Alex Palou a soulevé son cinquième trophée de champion IndyCar lors du Mission Foods Grand Prix de Monterey, clôturant une nouvelle année en tête de la série.
Le pilote espagnol est la référence de la monoplace américaine depuis son premier titre en 2021. Cinq coupes Astor le placent dans un petit groupe de pilotes comptant cinq championnats ou plus dans la discipline, aux côtés de noms remontant à l'ère des moteurs avant.
La constance plutôt que les éclats
Les saisons de Palou suivent souvent la même forme. Il évite les erreurs non forcées, engrange des points sur les circuits qui ne conviennent pas à sa voiture, puis gagne sur les circuits routiers où son style fluide paie. Ses rivaux disent que le plus dur en le course est qu'il rend rarement les positions. Cette approche a fait de lui le pilote auquel le reste du plateau se mesure, et elle l'a porté au titre une nouvelle fois dans une année mêlant ovales, circuits urbains et routiers permanents.
McLaughlin met fin à une longue attente
Scott McLaughlin a remporté la course à Laguna Seca, mettant fin à 35 courses sans victoire. Le Néo-Zélandais est passé à l'IndyCar depuis les Supercars australiennes, où il a gagné trois championnats, et a signé sa première victoire en série en 2021. Sa disette s'était étendue sur trois saisons, et la victoire est venue sur un circuit où la position en piste et la gestion des pneus décident du résultat.

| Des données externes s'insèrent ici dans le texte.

Points on a hilly landscape, in no order, each with its height.
From any point a ball rolls to the lowest of the 2 points nearest to it. It stops when none of these is lower. Distance is the straight distance between rows; heights are no part of it.
q599: 120	158	106	160	133	113	144	86	149	127	111	139	125	101	134	90	135	118	111	101	139	129	114	122	150	137	109  h=4.48
q216: 124	93	101	142	152	167	163	130	131	121	130	111	125	159	134	138	154	77	126	140	129	101	119	139	143	124	120  h=5.82
q464: 134	107	133	142	148	150	123	117	121	116	118	131	154	131	167	156	131	110	121	136	124	107	117	134	131	142	129  h=7.98
q390: 127	136	122	148	133	138	146	99	147	125	107	139	112	111	134	108	134	107	124	104	125	121	116	131	138	152	121  h=5.96
q195: 136	102	147	83	143	142	164	150	137	117	157	142	149	158	102	137	135	110	139	116	134	117	165	148	142	137	174  h=7.29
q740: 118	169	132	144	135	91	90	126	141	164	117	132	155	99	132	122	143	142	152	97	114	116	108	104	130	120	107  h=8.13
q539: 137	148	143	141	136	109	107	112	127	128	118	135	146	108	145	126	115	144	135	116	116	120	127	116	129	143	130  h=5.76
q595: 125	151	138	131	144	103	91	150	131	162	116	126	144	99	126	129	135	134	148	97	106	119	123	109	103	132	98  h=7.66
q651: 150	153	141	119	102	108	95	138	112	145	142	106	131	145	133	131	90	160	141	150	132	138	134	102	126	82	130  h=6.12
q21: 100	156	144	142	133	98	104	124	141	150	114	143	164	106	153	142	162	136	125	110	130	121	102	124	128	127	87  h=8.49
q369: 136	112	120	123	112	142	141	132	134	139	124	126	83	148	106	131	112	133	133	150	125	124	128	116	124	122	139  h=6.20
q944: 107	118	118	105	103	140	134	118	139	162	138	117	76	155	114	132	108	145	147	164	157	172	107	112	144	95	145  h=5.94
q212: 132	148	137	130	107	119	138	105	130	115	126	139	115	113	109	101	96	139	141	113	133	147	138	140	132	155	166  h=5.07
q433: 110	90	96	128	99	134	158	133	138	155	140	121	65	180	114	131	134	101	155	157	131	156	131	116	133	120	156  h=4.95
q329: 135	112	136	139	134	139	138	107	124	102	117	139	139	122	158	142	127	114	116	133	127	118	131	139	130	156	148  h=7.39
q700: 129	78	102	119	128	160	158	151	125	153	140	117	118	190	112	152	126	110	138	166	116	111	133	125	132	116	150  h=8.09
q765: 137	146	122	140	99	120	151	87	131	114	134	131	98	118	108	90	106	121	138	117	143	155	135	139	144	135	149  h=4.21
q730: 103	150	128	145	136	114	131	101	143	120	115	155	156	91	141	103	145	140	96	89	138	138	117	139	136	152	104  h=3.25
q346: 133	155	107	149	131	122	116	121	141	130	118	113	122	119	133	122	136	137	111	139	126	109	108	115	137	120	94  h=5.01
q418: 111	124	150	136	153	129	124	117	129	114	118	156	159	104	175	137	138	119	115	110	122	126	111	136	132	163	147  h=8.08
q614: 142	129	148	110	125	100	99	147	117	154	116	117	121	128	117	126	98	149	145	121	110	128	143	98	92	110	124  h=6.65
q76: 138	143	118	149	102	120	133	86	113	101	150	111	123	134	150	113	118	120	115	168	164	155	125	137	158	101	137  h=2.85
q814: 143	151	121	139	114	118	121	113	132	119	128	118	119	121	123	116	116	146	115	139	132	123	131	125	134	124	111  h=3.77
q347: 130	107	95	162	122	147	133	106	119	120	121	99	127	151	166	132	119	117	125	165	129	113	114	121	136	127	116  h=5.83
q496: 127	99	86	139	133	151	160	139	141	132	125	121	76	147	107	115	148	88	129	137	119	114	126	124	131	123	129  h=3.51
q650: 139	136	140	133	136	116	97	140	116	125	122	107	152	118	143	153	131	144	125	131	117	118	137	126	105	125	101  h=7.10
q430: 136	119	116	134	124	144	148	110	141	116	118	132	101	127	115	116	129	114	125	124	125	122	135	135	132	146	133  h=7.02
q306: 128	112	111	135	155	166	146	139	132	134	120	125	120	138	131	138	149	92	120	138	121	99	103	131	145	130	104  h=6.56
q659: 118	102	87	132	102	127	146	132	131	147	134	110	59	160	120	110	115	113	148	162	126	142	120	102	139	112	152  h=4.23
q846: 115	128	125	139	146	153	136	125	139	140	111	145	122	127	141	136	160	94	118	124	130	107	86	130	147	132	88  h=7.32
q917: 133	126	144	125	153	133	99	153	119	142	119	122	154	115	140	158	141	121	135	121	113	108	124	122	110	127	95  h=7.50
q728: 134	109	136	103	160	157	143	150	130	118	132	132	150	133	114	142	140	107	129	115	127	101	136	144	142	135	125  h=8.35
q633: 125	104	89	148	116	132	162	123	138	116	130	116	64	143	111	102	147	89	136	124	128	131	133	136	133	124	126  h=4.82
q232: 141	101	136	105	155	157	144	158	136	147	125	134	129	152	114	147	123	105	145	118	104	91	132	115	136	126	149  h=7.87
q797: 135	178	126	151	125	93	130	101	136	118	130	134	169	96	132	91	131	157	111	107	142	137	130	127	155	114	129  h=3.01
q851: 132	116	116	156	124	133	139	93	123	97	124	116	126	132	161	132	123	113	113	153	141	127	128	131	136	136	132  h=6.61
q755: 92	147	159	135	149	110	109	146	123	147	116	162	164	98	139	122	163	125	134	90	128	136	105	139	126	153	94  h=5.97
q583: 115	111	144	91	101	144	131	118	135	133	145	144	103	147	96	158	129	146	130	133	158	171	139	151	121	128	142  h=5.71
q258: 127	112	148	103	106	139	133	121	123	111	147	147	119	136	105	147	125	138	129	136	143	154	146	157	115	143	156  h=5.35
q860: 148	167	125	124	112	106	111	145	132	151	126	113	111	127	105	113	100	159	128	132	122	122	124	100	125	89	119  h=5.61
q684: 101	106	89	107	98	129	141	130	133	173	142	107	65	166	125	112	112	128	150	169	143	173	101	94	152	93	158  h=6.23
q400: 137	117	121	114	125	133	123	153	124	152	115	128	92	146	104	136	108	148	129	144	115	110	124	103	109	109	126  h=6.85
q364: 145	160	141	144	125	93	98	112	121	130	132	127	165	105	151	114	111	149	140	119	123	124	136	111	138	122	148  h=4.97
q142: 148	155	130	147	107	111	128	94	112	102	142	124	144	124	154	113	108	136	116	154	150	142	128	131	153	109	149  h=3.62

Le Corkscrew de Laguna Seca, la plongée aveugle gauche-droite dans la colline, reste l'un des virages les plus exigeants du sport, et la course a l'habitude de se jouer sur la stratégie carburant en fin d'épreuve.
Ce que la finale a réglé
Le championnat était l'enjeu principal, et l'avance de Palou a tenu. Les équipes se tournent maintenant vers l'intersaison, où contrats de pilotes, programmes moteurs et règles hybrides domineront les débats. Pour Palou, la question qui suit un cinquième titre est simple : jusqu'où le total peut-il aller.